Новости мы узнавали по каналу, который можно было бы назвать «Голгофа-ТВ». Это такой канал, программу которого нужно составлять самостоятельно. От телевизора осталась только деревянная коробка, и эта коробка валялась в красной пыли под лимбой, и моя сестра Нкирука, бывало, засовывала голову в эту коробку и как бы появлялась на экране. Это очень хороший прием. Теперь я знаю, что мы должны были назвать это
Моя сестра поправляла платье, прицепляла к волосам цветок, вот так, улыбалась с экрана и говорила: «Здравствуйте, это новости Би-би-си. Сегодня с неба будет падать мороженое, и никому не придется идти на реку за водой, потому что из города приедут инженеры и поставят посреди деревни колонку». А мы, остальные дети, сидели полукругом вокруг телевизора и смотрели, как Нкирука передает новости. Нам нравилось слушать ее мечты. В приятной предвечерней тени мы ахали от восторга и восклицали: «Вот это да!»

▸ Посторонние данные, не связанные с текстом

Each path is a new rotation, seen through one point. The rows after it are directions, each followed by how far the rotation turns it, in degrees each step (0 if it stays put).
Each turn is a multiple of 5 degrees from 10 to 175, or 0.
Each row of a path follows its step; steps can be skipped.
Path 1:
step 0: [ 0.00 -2.75  0.48 -1.63  1.68  0.27 -0.65  1.75  0.38  0.67 -0.72  0.45
  3.53 -0.67 -1.78 -1.61 -0.31 -0.31 -0.03  1.45  0.94  0.83 -2.10  0.14
  0.53  2.76  0.47  1.19 -1.50  2.59  0.91  1.42  1.35  1.63 -1.37 -1.80
 -0.91 -1.21  1.33  0.66 -1.23  1.28 -2.56  0.18]
step 4: [-0.01  0.74  2.17 -0.27  0.58  0.35  0.78  5.02 -1.21  0.61 -1.59  0.93
  0.04  1.31  1.30  0.43 -1.71  0.83 -0.61  0.70  2.43  1.59 -1.84 -0.17
  0.09 -0.14  1.94  1.70  0.94 -0.15  0.30  1.13  1.88  2.19  0.34  1.29
 -1.29  3.37 -0.33 -0.48  0.45  0.56 -0.21  0.89]
step 5: [-0.33 -2.91 -0.87  1.34  0.49 -3.10  1.22 -0.77  0.79 -1.55 -1.12  0.62
 -2.47 -0.01  1.29 -0.07  1.24  0.20 -0.02  3.13 -0.41 -0.74 -0.47 -0.54
 -1.05  0.32  1.51 -0.49  0.25  1.22  2.90  1.94  2.33 -0.65  2.58  0.99
 -1.52 -0.91  1.80 -1.42 -0.89  0.50 -1.79  0.25]
step 6: [ 1.06 -0.39  1.36 -2.09 -0.76 -1.01 -0.83  2.16 -0.62 -1.33  1.68  0.33
 -2.38  1.45 -1.68 -1.92 -1.36  0.34 -0.81  0.48  2.23 -3.76 -1.35 -1.11
 -0.08  1.26  0.56  0.32  3.02 -0.14 -0.19 -1.09  2.03 -0.57 -0.25  0.57
 -1.85  1.22 -1.13  0.65  0.22 -2.49  1.31 -0.16]
step 7: [-1.74 -1.13  0.65  1.04  0.23 -0.74 -0.62 -0.47 -1.14  2.12 -1.76  0.01
 -0.39 -1.62  1.69  1.35 -1.46  2.17 -3.04  1.26  0.28 -0.33 -0.70  0.54
 -0.75 -2.52 -0.13  0.68  2.25  1.51  0.48  0.84  0.94  0.91  0.64  0.23
 -2.01  1.76  1.57  2.50 -1.22 -1.36 -3.50 -0.07]
step 10: [ 1.89 -0.82 -0.56  0.57  0.71 -2.99 -0.75 -2.36 -0.62  1.93  2.17  1.42
 -0.64  0.33  1.41  2.32 -0.46  1.77  0.39  0.67  1.35 -0.85  0.03 -0.44
  1.25  2.91 -1.26  3.95  1.44  0.41  0.83 -1.32  0.81 -0.14  0.22 -1.43
 -1.50 -0.18 -0.18  2.60 -0.47 -0.65 -1.08 -0.68]
step 12: [ 0.50  1.02 -0.13  0.73 -0.87 -0.71 -0.22  0.33 -2.86  1.81 -1.79  0.58
 -1.54  3.33  2.69  0.37 -0.67  1.20  0.98 -0.70 -0.15  0.71  0.96 -1.04
  3.98  1.10 -0.80  1.70  1.46 -0.48  1.92  1.22  0.45  0.38  1.93  1.81
  2.00  0.46  0.68  0.55 -0.35  1.00 -1.10  2.26]
step 13: [-0.23 -2.18 -1.88  0.91  0.68 -1.02  1.17 -0.72 -0.79 -1.41 -0.48  2.82
 -0.46  1.67 -0.37 -0.23 -0.74 -1.01  0.70  0.55 -0.19 -2.22  0.45  0.82
 -0.57  2.26  0.72  2.35 -0.31 -2.11  2.11  1.20 -2.53 -3.12 -0.68 -0.18
 -0.75 -1.21  1.83 -0.18 -0.37 -2.63 -1.05 -2.12]
Speeds:
[-0.26  0.47 -0.21  0.04  0.70 -0.52  0.39  0.00 -0.38  0.79 -0.17  0.68
 -0.08 -0.15  0.05 -0.58  0.39 -0.31 -0.21 -0.59 -0.32  0.89 -0.82 -0.38
  0.14  0.31  0.25  0.21  0.27  0.66  0.52  0.67 -0.47  0.29 -0.42  0.20
 -0.39 -0.39  0.25 -1.19 -0.60 -0.53  1.09 -0.47]
85
[-0.13  0.22  0.90 -0.05 -0.04 -0.39  1.23 -0.04 -0.37 -0.11 -0.12  0.17
  0.78 -0.07  0.22  0.53 -0.29  0.30 -0.63 -0.46  0.20 -0.23  0.23  0.70
 -0.06 -0.02 -0.24 -0.47  0.63  0.63 -0.95  0.01 -0.08  0.21 -0.71 -0.82
 -0.39 -0.52 -0.48  0.59 -1.12  0.02  0.06  0.72]
95
[ 0.13  0.67  0.28 -0.29  1.41 -0.15  0.76 -0.12  0.62 -0.30 -0.33 -0.24
 -0.93 -0.76  0.22 -0.32  0.50 -0.65 -0.77  0.41  0.01  0.05 -0.11 -0.61
  0.19 -0.16  0.40 -0.10  0.36 -0.92 -0.17 -0.17  0.46  0.28 -0.44 -0.33
 -0.15  0.11  0.21  0.23  0.76 -0.43 -0.49  0.87]
25
[ 0.36 -0.59 -0.42 -0.14 -0.46 -0.52  0.97  0.17  0.38  0.44  0.43 -0.31
  0.79  0.70  0.17 -1.18  0.51 -0.16 -0.24 -0.06  0.32 -0.32 -0.85  0.09
  0.47 -0.57 -0.12 -0.22 -0.04 -0.52 -1.07 -0.19 -0.02 -0.55 -0.40  0.95
 -0.18 -0.28 -0.48 -0.18  0.59 -0.05 -0.25 -0.50]
140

Одно из хороших качеств телевидения в заброшенном мире состоит в том, что с телевизором можно поговорить. Бывало, мы кричали Нкируке:
— А этот снег из мороженого, он когда точно пойдет?
— Ближе к вечеру, конечно, когда станет прохладнее.
— А откуда вы это знаете, госпожа дикторша?
— Знаю, потому что должно быть прохладно, иначе мороженое растает. Вы что, дети, такие глупые? Ничего не знаете?
А мы сидели и кивали друг другу: конечно, конечно, сначала должно было стать прохладно. Нам ужасно нравились телевизионные новости.
В такую же игру с телевизором вы можете играть в своей стране, но будет труднее, потому что телевизор не станет вас слушать. Наутро после той ночи, когда Лоренс впервые остался в доме Сары, Чарли захотел, чтобы включили телевизор. Я услышала, как Чарли проснулся, когда Сара и Лоренс еще спали, и зашла в его комнату. Я сказала: «Доброе утро, младший братик, хочешь завтракать?» А он ответил: «Нетушки, не хочу я завтрыкать, я хочу ТЕЛЕВИЗОР». А я спросила: «Мамочка разрешает тебе смотреть телевизор до завтрака?» Чарли посмотрел на меня очень терпеливо, но с видом учителя, который уже три раза подсказал тебе правильный ответ, а ты все время его забываешь. «Так ведь мамочка спит», — сказал Чарли.
И мы включили телевизор. Мы смотрели на экран, не включая звук. Шел утренний выпуск новостей Би-би-си, показывали премьер-министра, произносящего речь. Чарли склонил голову к плечу, глядя на экран. Его бэтменские ушки легли набок.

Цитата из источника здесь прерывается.